Tutorial 04 — OS Replacement Survival and Mission Runtime Reconstruction

Objective: Demonstrate that the edge daemon survives a full OS replacement — including a kernel update — by detecting the change deterministically, re-verifying the runtime manifest, and restoring operation with an incremented BootEpoch. All state on the persistent partition is preserved exactly; only the ephemeral rootfs changes.

What you will demonstrate:

  • Observe the state root directory layout and understand the persistence contract

  • Run edged precheck on first boot (BootEpoch = 0 initialised)

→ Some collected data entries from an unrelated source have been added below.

Each row is a point. The points of each table are mixes of a few directions, plus a little noise. How many directions does each table use, and how many do they share? Where both have some left over, give the other angles between the two spaces (their principal angles), to ten degrees, smallest first.

First, 7 rows:
[[ 18  11 -17]
 [ 15   8 -14]
 [ 11   7 -11]
 [ 11   6 -11]
 [ 22  12 -21]
 [ 12   6 -11]
 [-89 -50  83]]
Second:
[[-37 -24  28]
 [  5 -20 -45]
 [ 57  51 -23]
 [-39 -48  -7]
 [ 11  22  15]
 [  2  20  31]]
Directions: first 1, second 2, shared 1

First, 8 rows:
[[ 11 -32 -26 -19]
 [-19 -21  24 -20]
 [  0  39  10  27]
 [ 36  64 -41  54]
 [-33 -25  47 -26]
 [-31 -23  44 -25]
 [ 41  -4 -67   9]
 [ -6   1   9  -1]]
Second (8 x 4):
[[ 14  33  56 -33]
 [  4  29  -7  28]
 [-13 -43 -39   8]
 [ 10  62  -3  49]
 [-11 -41 -30   0]
 [-13 -78   3 -61]
 [  4  10  13  -7]
 [  5  29   6  15]]
Directions: first 2, second 2, shared 1; angles 50

First, 7 rows:
[[ 21  -5 -13  14 -66  16]
 [-34  57  -4  40 -11  33]
 [ 17 -40  12 -18  15 -14]
 [-23  -9  -3 -73  74 -63]
 [ 33   6 -12  -7  19 -16]
 [-35  30   3  34 -33  37]
 [ 22 -38  16   9   2   7]]
Second (8 x 6):
[[ 42 -26  48 -76 -16  65]
 [-10   6 -12  18   4 -15]
 [-37  23 -42  67  14 -57]
 [-37  23 -42  67  14 -57]
 [ 28 -18  32 -51 -11  44]
 [  5  -3   6  -9  -2   8]
 [  8  -5   9 -14  -3  12]
 [  1  -1   1  -2   0   1]]
Directions: first 4, second 1, shared 0; angles 60

First, 9 rows:
[[-27  21 -28 -24 -10  40 -21 -54 -20]
 [-55 -36   4  10  46   3  -2 -51  18]
 [ 19 -15 -28 -21 -11  36   0 -16   6]
 [ 12 -34  23  19  22 -10  22  12  36]
 [ 35 -20 -55 -41 -24  50  -2  -9  -1]
 [ -8  71  15  13 -38 -33 -34  11 -70]
 [ 50  30  -2 -23 -23  15  34  57  35]
 [-24 -24  -5   3  31 -36  11  33  11]
 [  0   7  74  64   7 -65  -5  17 -16]]
Second:
[[-42  61  -1  -3   4  19 -12  29  16]
 [  5  63  18 -72  53  -7 -29  92  54]
 [  7 -37  -4  30 -22  -3  16 -45 -33]
 [-33 -29 -23  74 -54  21  21 -78 -38]
 [ 13   1   8 -19  14  -9  -3  15   3]
 [ 30 -33  33 -29  37 -69  10  -1  27]
 [ -7 -21 -34  36 -39  43   0 -27 -11]
 [ -9   5   7  -4   9 -15   0   3  20]
 [ 25 -40 -31  12 -24  34  -4 -11   0]
 [ 12  29  28 -28  22 -13   1  24 -39]]
Directions: first 5, second 4, shared 1; angles 40, 40, 60

First (9 x 11):
[[   5    3   11    6    7  -15  -22    0   -2   18  -10]
 [  15    9   34   19   22  -45  -67    1   -8   54  -31]
 [  -9   -5  -20  -11  -13   27   40    0    5  -32   19]
 [ -17  -10  -38  -21  -24   51   75   -1    9  -61   35]
 [ -13   -8  -30  -17  -19   40   59    0    7  -48   28]
 [   3    2    7    4    4   -9  -13    0   -2   11   -6]
 [  22   14   51   28   33  -68 -101    1  -12   82  -47]
 [  10    6   23   13   15  -31  -46    0   -5   37  -22]
 [ -17  -10  -38  -21  -24   51   75   -1    9  -61   35]]
Second (9 x 11):
[[ 18 -13 -44  16   0 -10  12  30 -61  13  -6]
 [ -9   7 -14   7 -14   1 -11   2  17  -2  -9]
 [-32  24  34 -12 -17  13 -28 -32  93 -19  -5]
 [ 16 -11 -94  37 -22 -16   3  54 -77  18 -24]
 [ -7   4  21  -8   3   4  -3 -13  23  -5   4]
 [ -5   4  85 -34  28  12   5 -44  49 -12  26]
 [-12   9  89 -36  23  15  -1 -50  67 -16  23]
 [ 34 -25 -38  13  17 -13  29  35 -97  20   4]
 [ -1   1 -40  17 -17  -5  -6  19 -14   4 -14]]
Directions: first 1, second 2, shared 0; angles 90

First (11 x 14):
[[ -7   0  56 -46 -34 -20   2  17 -12  52 -17 -21 -44 -14]
 [ 16  -1  49 -62 -51 -35  27  -2   1  44 -10 -38 -57  -1]
 [-25 -15 -35  45  46  22 -27   9 -24 -14  24  59  38  -5]
 [-29 -13  24 -19 -17 -15  -6  32 -32  41  -1  -1 -10  -9]
 [ 24 -24 -31  29  53  17 -12 -48  -5 -17  54 101 -13  -1]
 [ 12 -17 -65  15  -5 -13  34 -14  -2 -41  34  -3  33  32]
 [ 28   9 -54  29  13  10  18 -30  31 -61   9 -10  33  22]
 [-15   8  -4 -10 -33 -14  15  29  -1  -2 -23 -63  22  10]
 [-13 -13  63 -40 -12 -14 -14  12 -28  69   0  27 -56 -25]
 [-10  47 -12  36   5  30 -15  22  40 -49 -60 -75  58   2]
 [ 19  20   6  23  36  30 -24 -26  29 -22 -11  25  -4 -12]]
Second (10 x 14):
[[ -33  -12   -5   19    8    4  -13   36  -20    5   -7   14   47   -6]
 [ -46   -8  -46   38   15   10  -15   36  -34  -14   14    0   48    8]
 [ -16    2  -37   20    5    5   -2    7  -14  -18   16  -15   11   12]
 [ -54   -3  -62   46    3    8   -6   52  -29  -32    1  -33   81   18]
 [  71   21   28  -46  -14   -9   25  -76   42    0   10  -14 -101    5]
 [  26    0   26  -20    5   -1   -1  -33    8   17   12   26  -55   -8]
 [ -38  -12   -3   20    1    1  -10   50  -17    2  -21    2   70   -6]
 [   3   -1   40  -16  -28  -14   14   28   27    5  -55  -24   55   -9]
 [  75   14   52  -54  -10  -10   17  -78   42   20    8   15 -112   -7]
 [  10   -3    8   -6   14    4   -9  -23   -6   14   21   30  -43   -6]]
Directions: first 4, second 3, shared 2; angles 50

First (9 x 18):
[[  -6   13   14  -39    2  -33   20   -3    3   18    3   -2   30  -12
   -33    2   14  -13]
 [  26   -1   19   -6  -50   31   -9    1   13    0    1    2   18   18
    11   18  -30    8]
 [ -15   14    4  -65  -80  -16  -11  -39    5   51   -5    6   67   25
    14   24   94  -31]
 [  -5   -3  -26   15   11   34   -1   -5    5   -2   -7   12  -33   30
    34  -25   23   -8]
 [  -7    6    8  -11   38    3   17   20  -12   12  -12   32    7   -5
   -10   29   -3    2]
 [ -38   -8  -48   64   94  -44    3  -10  -85  -75   20    5  -64  -18
    33  -15   26    7]
 [ -10  -21  -14   44   20   19  -27   19   19   11  -16   -8  -31  -20
     1    1  -12   18]
 [  28   -5   61   -4    9  -15    1   53   24   15   -8   -9   37  -62
   -76   55 -108   37]
 [  27    4  -19    2  -44   22    6  -36   28  -31   24  -39  -33   42
    24  -88   -4  -20]]
Second, 11 rows:
[[   9   13    0  -17  -66  -29  -26  -52   26   30   35  -11  -18  -18
   -34  -23   46  -44]
 [   7   12    6  -13    0    7   13   -3  -22   -7   -1   15    7   40
    50   20   49    1]
 [  -3   -4    2   11   56   23   26   41  -34  -30  -27   17   12   30
    53   33  -12   39]
 [  17   20    6  -17  -46  -21  -12  -42   -4   14   30    7  -17   13
    17    5   82  -30]
 [  -5    3   -8  -44  -23   35   26    0    9    7  -23    8   48   54
    29  -16    6   -8]
 [   2   -6    9   48   38  -28  -21   12  -16  -17   16   -4  -44  -47
   -18   21  -12   16]
 [ -22  -27  -13   17   21   11   -3   30   35    3  -21  -23   12  -46
   -70  -35 -116   13]
 [ -18   -6  -18  -59  -47   46   23   -3   47   26  -29   -9   69   37
   -22  -56  -49  -22]
 [  -8   -3   -6  -26   13   38   32   24   -5   -8  -33   10   44   50
    38    0  -18   14]
 [  11    6   11   31   31  -20   -8    4  -35  -18   14   11  -35   -7
    29   40   42   15]
 [   9   -9    9   73   24  -64  -50   -8   -1   -4   42  -19  -84 -102
   -69   14  -16    3]]
Directions: first 6, second 3, shared 1; angles 30, 50

First:
[[ -27  -63  -64  -61    0  -36  -41  -50  -49  -21  -14   13  -17  -10
    34   31   25  -35   25  -23]
 [  -3  -10  -10   -7   -5  -16    0   -6  -13   -7   -1    3  -12  -15
     8   -4   14  -11    5    1]
 [  16   45   41   33   20   65    1   23   54   30    5  -12   42   63
   -28   15  -54   44  -18    0]
 [  -8  -17   -9   -7  -15  -41   19    3  -33  -22    3   10  -20  -54
     8  -25   31  -23    2    7]
 [  27   73   74   67   11   61   39   57   65   28   15  -14   40   35
   -44  -21  -50   51  -32   18]
 [  44   42    6   16    1   36  -44  -19   69   53   -8  -36  -35   81
     7   30    8   15   18    5]
 [  25   15   -9   -1   -3   12  -34  -21   33   29   -7  -21  -32   45
    13   21   16    0   17    1]
 [  -1    4   -2   -6   19   37  -25  -11   21   16   -4   -4   26   52
    -4   32  -33   18   -1  -14]
 [   0   -8   -8   -4  -11  -27    6   -2  -16  -10    0    2  -22  -29
     8  -13   25  -16    5    6]
 [ -16  -28  -18  -17  -11  -40   12   -4  -40  -25    0   13  -15  -50
    11  -16   26  -24    5    1]
 [ -56  -50   -1  -13   -3  -52   69   34  -91  -70   12   47   42 -116
   -13  -50   -8  -19  -25   -2]]
Second:
[[ 45  21  -2 -37  19  -1  61  -6  -6  22 -19  -1  28  51 -10  33   7 -31
  -23  -5]
 [-46  14  10  25 -19  10 -56  -8  17  -8  42   2 -29 -62  13 -12  -6  -5
   24  31]
 [ 45 -19 -64 -14  43  -5 -23  86  16 -17  16 -12  45  31 -83  -1  42   3
  -16  13]
 [-12  12  26 -19 -21   1  51 -37 -15  28 -25  18  -1  26  31  18  -5  -9
    8   0]
 [ 61  11   8   9   4   5   9 -14 -28  -9 -10  -1  10  36   1  38 -28 -63
  -45 -19]
 [-52   8  40  31 -53  22 -10 -70 -23  -2 -22  17 -29 -25  49 -18 -16  20
   18 -22]
 [ -6  29 -29  45 -56  71 -71  -7 -36 -23  -3  30  34  22 -64   3  54 -33
  -12   2]
 [ 34 -65 -11  11  20 -48   4  53 -14 -13  -3  11  -4  33   7   9 -39  -4
   -6  -4]
 [ 16  40   0 -39  21   6  37  -4  22  24  13 -13  14   4 -11  26  17 -30
  -10  20]
 [-34 -26  21 -37  34 -53  47   9  38  26   5 -18 -30 -33  49 -23 -22  59
   36   8]
 [-52 -21   0  20  13  -8 -46  -4  30 -29   7 -33 -35 -81  20 -75  -3  97
   28 -27]]
Directions: first 3, second 6, shared 0; angles 70, 70, 80

First:
[[ 29  15 -12   4   7 -11 -11  32   6  20 -22 -14 -24 -11  52  12  36  12
  -17  11  -4  13 -30 -15   8   6  12  26  21 -53  -2  30]
 [  7  -4 -14  -9 -15 -23 -12  30  16   0 -12  14  -9  14  24  12  23  -2
    6  26  -7   9 -52  -8  35 -29 -35 -16 -11  -5  19  -2]
 [-11  20   5   4  15  20  -2 -17 -50 -13  33 -37  28 -18 -48 -39 -68   3
  -22 -42  20 -48  80 -13 -67  42  75  14  24  10 -15  -8]
 [-17  -8   0  -3 -11   1  18 -49 -12 -31  30  -5  13  -9 -32 -20 -42  -3
    8   0   4 -18  52  12 -16   6  -1 -13 -12  33 -10 -24]
 [  0   7   7   4  11  10  -6  13  -8  11  -3  -4   5   0  -6  -2  -2   1
   -7 -15   3  -4   3  -4 -12  11  19   8  10  -6  -1   6]
 [ 27  12 -12   5   6  -7   4  -6  -4   7  -9 -27 -23 -28  47   1  17  16
  -18   6  -1   8  11  -8  -9  23  23  35  21 -50 -17  26]
 [-23 -34  26   4  -1  18  16 -11  49  17 -23  57  -5  30 -11  38  47 -20
   39  10 -17  46 -52  37  50 -34 -76 -28 -34  38   7  -7]
 [-15  -8   0  -8 -10  -7  -8  12   2 -10   7  16  15  19 -23  -3 -12  -9
   11   4  -1  -9 -15  -2  10 -22 -20 -28 -16  31  16 -20]]
Second, 11 rows:
[[  13  -20  -77   -5    6  -17    6  116  -28   16    2   21   50   10
   -33   35  -15  -32   -3  -21   14  -11  -10    1   10    0   26  -39
   -27    9   48   28]
 [ -14   21   76    3   -6   18   -7 -116   27  -16   -2  -21  -49  -11
    33  -35   14   32    4   23  -13   12   10    0  -10    1  -27   38
    27   -8  -48  -29]
 [ -11   18   67    3   -5   15   -6 -101   26  -15   -2  -18  -43   -9
    28  -30   13   30    3   19  -11   10   10    0   -8    0  -24   33
    23   -6  -42  -25]
 [  -2    3    9    0   -1    3   -2  -14    3   -2    2   -3   -7   -1
     5   -5    2    4    1    3   -2    2    1    0   -1   -1   -3    5
     3    0   -6   -3]
 [ -10   17   62    3   -5   14   -6  -96   23  -13   -1  -16  -40  -10
    28  -29   12   27    3   17  -11    9    9   -1   -9    0  -22   30
    22   -7  -39  -24]
 [  -1    1    3    1   -1    0    0   -4    1   -1    1   -1   -3    1
     1   -1    1    2   -1    0   -1    1    0   -1   -1    0   -1    2
     0   -1   -2   -2]
 [   9  -15  -52   -2    4  -12    5   81  -20   11    2   14   35    9
   -23   25   -9  -23   -3  -15   10   -9   -7    1    7    0   19  -26
   -19    6   33   20]
 [   0    0   -1   -1    0    1    1    3   -1    1    0    1    1    0
     0    1    0    0   -1    0    1   -1   -1    0    1    0    1   -2
    -1    1    1    1]
 [  15  -22  -78   -3    6  -17    7  121  -29   17    1   21   51   10
   -35   36  -14  -35   -5  -23   13  -12  -11    1   10   -1   28  -40
   -28    8   48   30]
 [   7  -13  -43   -2    3  -10    4   66  -17    9    1   12   29    5
   -19   19   -8  -19   -3  -13    7   -7   -7    0    5   -1   15  -22
   -15    5   27   16]
 [  -6    9   34    1   -2    7   -3  -51   13   -8   -2   -8  -22   -4
    14  -16    6   14    2    9   -6    6    5   -1   -4    0  -11   18
    12   -2  -21  -13]]
Directions: first 4, second 1, shared 0; angles 50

  • Simulate an OS replacement by tampering the stored fingerprint

  • Watch precheck detect the OS update, verify the manifest signature, and reconstruct

  • Confirm BootEpoch increments and epoch evidence is written

  • Trigger each fail-closed exit code (1/2/3/5) and observe the log output

  • Run the TestOSUpdateSimulation unit test and read the assertions

Time: ~20 minutes


Architecture

Persistent partition (survives OS replacement):
  {state_root}/
  ├── bootstrap/
  │   └── os_fingerprint.json   ← CompositeHash, BootEpoch, CapturedAt
  ├── identity/
  │   └── manifest-verify.pub   ← 32-byte Ed25519 public key (raw)
  ├── runtime/
  │   ├── binaries/             ← ONLY source allowed for copy_binary ops (GAP-9)
  │   │   └── edged             ← (deployed by operator before first run)
  │   ├── manifest.json         ← {version, binary_path, operations:[...]}
  │   └── manifest.json.sig     ← 64-byte Ed25519 signature (raw)
  ├── epoch/
  │   ├── current/
  │   │   └── evidence.json     ← OSFingerprint + BinaryHash + RotatedAt
  │   └── previous/             ← prior epoch (overwritten on each rotation)
  └── edge/
      ├── segments/             ← content-addressed segment blobs
      └── relay/
          └── relay.db          ← BoltDB outbound relay ledger

Ephemeral rootfs (wiped on OS replacement):
  /etc/os-release, /proc/version, kernel modules, libc, etc.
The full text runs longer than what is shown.